Texas populism and Southern agrarianism

I'm speaking ex cathedra here, since I don't have my source handy, but it's interesting that in the unnamed source someone plotted the movement across the deep south from Southern conservative agrarianism to Texas populism, saying that the further west one got, that is the further away from slavery, the more the sort of decentralist impulse was oriented into a less reactionary and more proto-socialist form. The problem with the Southern agrarians, and the tradition that they upheld, was simply that the agrarian society that they praised was based on black labor, either slave or share cropped. The basic inequality behind the agrarian economy, and the fact that large parts of the workers in this economy had no choice about whether or not they wanted to be part of it, and in fact were legally discriminated against even though they were the basis of it, undermined their credibility in many ways. But, if slavery had in fact not been an issue, but the ideas were applied in an area that was based on free labor, the question of whether or not it would have worked would soon have come to the forefront.
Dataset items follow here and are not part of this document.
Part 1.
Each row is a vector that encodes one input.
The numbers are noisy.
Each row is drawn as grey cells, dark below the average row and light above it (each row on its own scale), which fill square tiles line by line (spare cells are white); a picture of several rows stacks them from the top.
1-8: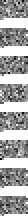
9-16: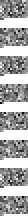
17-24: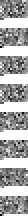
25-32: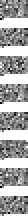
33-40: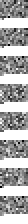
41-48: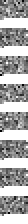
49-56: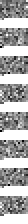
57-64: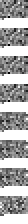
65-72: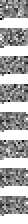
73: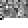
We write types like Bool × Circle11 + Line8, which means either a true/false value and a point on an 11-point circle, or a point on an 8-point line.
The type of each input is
Label5.
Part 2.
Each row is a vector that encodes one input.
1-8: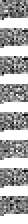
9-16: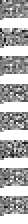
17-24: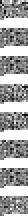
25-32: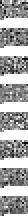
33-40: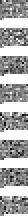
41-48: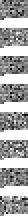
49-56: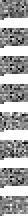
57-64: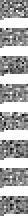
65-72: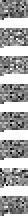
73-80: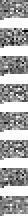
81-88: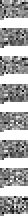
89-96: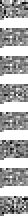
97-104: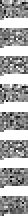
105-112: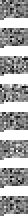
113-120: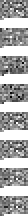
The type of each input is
Line8.
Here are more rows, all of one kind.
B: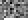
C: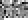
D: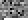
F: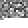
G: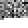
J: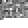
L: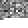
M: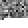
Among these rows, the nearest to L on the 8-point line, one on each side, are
F and J.
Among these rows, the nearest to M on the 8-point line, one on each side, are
D and G.
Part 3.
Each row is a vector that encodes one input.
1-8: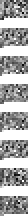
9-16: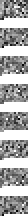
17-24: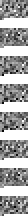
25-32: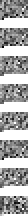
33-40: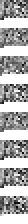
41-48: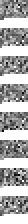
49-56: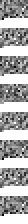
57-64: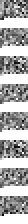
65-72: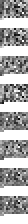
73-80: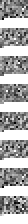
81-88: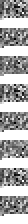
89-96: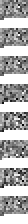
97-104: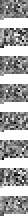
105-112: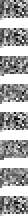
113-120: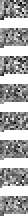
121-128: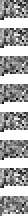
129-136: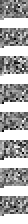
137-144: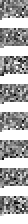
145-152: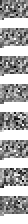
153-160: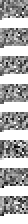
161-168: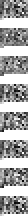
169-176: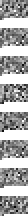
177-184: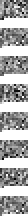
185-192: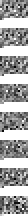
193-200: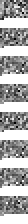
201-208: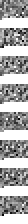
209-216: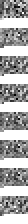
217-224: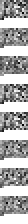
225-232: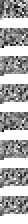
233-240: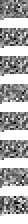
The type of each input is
Circle8.
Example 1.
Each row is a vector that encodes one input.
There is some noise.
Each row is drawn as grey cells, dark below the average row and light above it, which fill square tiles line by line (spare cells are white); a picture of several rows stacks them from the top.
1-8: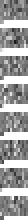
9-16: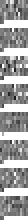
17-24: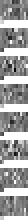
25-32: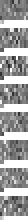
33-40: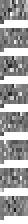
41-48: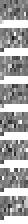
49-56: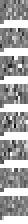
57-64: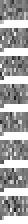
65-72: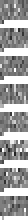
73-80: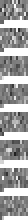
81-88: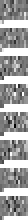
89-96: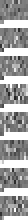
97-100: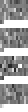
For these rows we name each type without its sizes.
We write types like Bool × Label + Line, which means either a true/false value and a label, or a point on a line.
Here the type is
(Bool × Bool × Bool × Bool + Unit) × Line.
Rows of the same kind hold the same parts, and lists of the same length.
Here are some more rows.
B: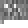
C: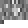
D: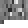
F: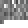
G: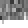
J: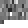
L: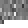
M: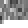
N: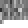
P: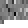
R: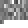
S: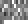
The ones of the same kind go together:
B, C, F, G, L, M, N, R, S
D, J, P

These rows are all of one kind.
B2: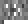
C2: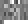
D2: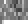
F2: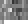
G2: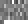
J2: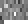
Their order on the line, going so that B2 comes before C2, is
J2, B2, F2, D2, G2, C2.
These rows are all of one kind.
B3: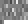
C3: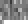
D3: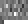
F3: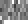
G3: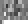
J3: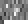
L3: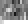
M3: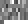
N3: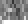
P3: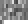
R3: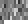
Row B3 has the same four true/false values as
C3, F3 and N3.
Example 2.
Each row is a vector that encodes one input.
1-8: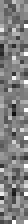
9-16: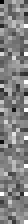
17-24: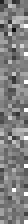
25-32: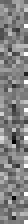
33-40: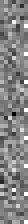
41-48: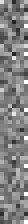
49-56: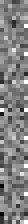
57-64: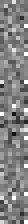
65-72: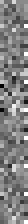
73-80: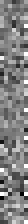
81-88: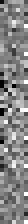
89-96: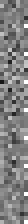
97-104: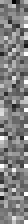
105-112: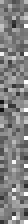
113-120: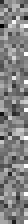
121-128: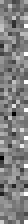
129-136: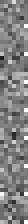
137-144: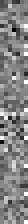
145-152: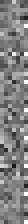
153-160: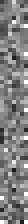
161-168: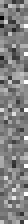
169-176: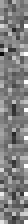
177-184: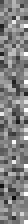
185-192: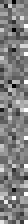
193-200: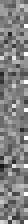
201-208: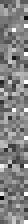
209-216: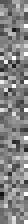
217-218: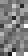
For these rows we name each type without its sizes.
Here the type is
(Bool × Bool × Bool + Unit) × Line.
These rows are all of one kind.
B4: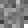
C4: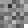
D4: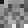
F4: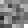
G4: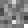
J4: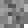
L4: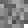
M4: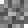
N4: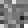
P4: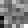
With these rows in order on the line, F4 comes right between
M4 and P4.
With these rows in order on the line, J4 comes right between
L4 and N4.
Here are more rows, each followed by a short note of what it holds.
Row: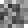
a point on a line and three true/false values
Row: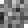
a point on a line and three true/false values
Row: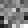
a point on a line and three true/false values
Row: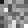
a point on a line and three true/false values
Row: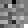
a point on a line
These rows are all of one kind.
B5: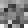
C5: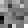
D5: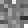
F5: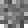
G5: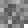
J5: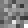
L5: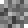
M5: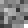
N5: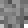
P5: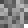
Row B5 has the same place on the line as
G5 and P5.

Indeed, it's possible that the agrarians were at once making good arguments in the abstract but also misstating what the reality that existed around them really resembled. I should note that the writers I'm referring to, who in the present were loosely associated with Vanderbilt university, were not the typical embodiment of pro-Southern conservatism that's seared into the public mind, being not to my knowledge vocally pro-segregation. They were more genteel for that, maybe too genteel in their aloof dealings with Southern reality, again possibly contributing to intellectual cover for institutions that were exploitative. I suspect that they bought into the myth that Southern ways of doing things were being threatened by Northern ways of organizing society. Perhaps in the movement of the Populists, in Texas but also across the West/Midwest, would be a good case study of how agrarian ideas could work out in a more reasonable context, although the real continuity of the ideas would have to be proven.